2. Scenario Database

V2XSet has 58 scenarios in total, where each of them contains data stream from different agents across different timestamps. Each scenario is named by the time it was gathered, e.g., 2021_08_22_21_41_24.

3. Agent Contents

Under each scenario folder, the data of every intelligent agent~(i.e. infrastructure or connected automated vehicle) appearing in the current scenario is saved in different folders. Each folder is named by the agent's unique id, e.g., 1732. A negative id means infrastructure.

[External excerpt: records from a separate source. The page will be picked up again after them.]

Each row comes from the steps of one path. Every step used is in the known rows, and no mark comes twice. Write the path behind each row, first mark first.
(in the rows, 128 means zero)
Known rows:
W/E: [134 139 120 121 160 140 117 142 135 122 148 100 110 106 105 113 156 119
 141 137 139 141 104 117 137 134 135 114 111 158]
W/V/F/D: [169 104 151 216 112 144 145  90 134 136 137 130 100  92 130 126 117 110
 116 100 107 129 123  61  71 176 154 115 125  81]
W/C/F/T: [156 152 138 222 112 156 115 133 115 146 184 104 117 117 129 122 112 106
 167 160 127 136 145 129  93 163 119  79 115 148]
C/F: [156 128 130 174 137 156 132 127 104 144 148 141 127 129 125  69 119 120
 156 144 132 145 142 154 122 120 133 112  98 116]
W/C: [134 108 133 143 117 121 119 118 107 137 162 122 104 125 126 134 121 100
 123 129 126 103 129 136 104 145  97  83 132 161]
F/T/W: [112 169 147 141 138 156 101 110 154 117 107 126 141 144 138 223 109 179
 153 123 117 144 135  92 114 161 129 162 145 132]
V/F: [153  88 157 156 139 163 135  95 124 144 130 126 112 111 123 100 115 124
 151 136 132 137 116 121 113 120 146 100 117 106]
T/W: [118 119 146 110 151 159 109  95 130 130 104 158 128 152 136 174 109 167
 135 106 121 129 135 121 118 133 117 149 133 133]
V/W: [113 100 139 134 122 128 120 101 125 118 114 161 122 142 142 170 110 134
 138 100 119 166 147 135 106 133 133 138 145 143]
F/T: [123 175 126 159 111 126 117 144 153 116 132 100 141 117 133 176 128 141
 145 142 123 139 132 102 123 155 142 142 139 126]
T/F/X: [150  93 123 146 169 143  92  93 169 106  97 101  89  67 115 121 132 126
 161 140 126 142 154 138 102 160 102 188 118  88]
T/F: [141 113 131 133 152 155 110  92 176 117 109 148 121  98 118 127 118 134
 149 117 146 120 114 124 128 139 126 152 117  94]
T/F/C/W: [153 118 148 175 134 180 114  88 191  59  90 141 111  64 127 187 167 139
 170  98 108 136 132 115 141 129 158 133 107 108]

In each agent folder, data across different timestamps will be saved. Those timestamps are represented by five digits integers as the prefix of the filenames (e.g., 00700.pcd). There are three types of files inside the agent folders: LiDAR point clouds (.pcd files), camera images (.png files), and metadata (.yaml files).

3.1 Lidar point cloud

The LiDAR data is saved with Open3d package and has a postfix ".pcd" in the name.

3.2 Camera images

Each CAV and Infra is equipped with 4 RGB cameras to capture the 360 degree of view of the surrounding scene.camera0, camera1, camera2, and camera3 represent the front, right rear, left rear, and back cameras respectively.

3.3 Data Annotation

All the metadata is saved in yaml files. It records the following important information at the current timestamp:

  • ego information: Current ego pose with and without GPS noise under Carla world coordinates, ego speed in km/h, the LiDAR pose, and future planning trajectories.
  • calibration: The intrinsic matrix and extrinsic matrix from each camera to the LiDAR sensor.
  • objects annotation: The pose and velocity of each surrounding human driving vehicle that has at least one point hit by the agent's LiDAR sensor. See data annotation section for more details.

4. Data Collection Protocol

Besides agent contents, every scenario database also has a yaml file named data_protocol.yaml. This yaml file records the simulation configuration to collect the current scenario.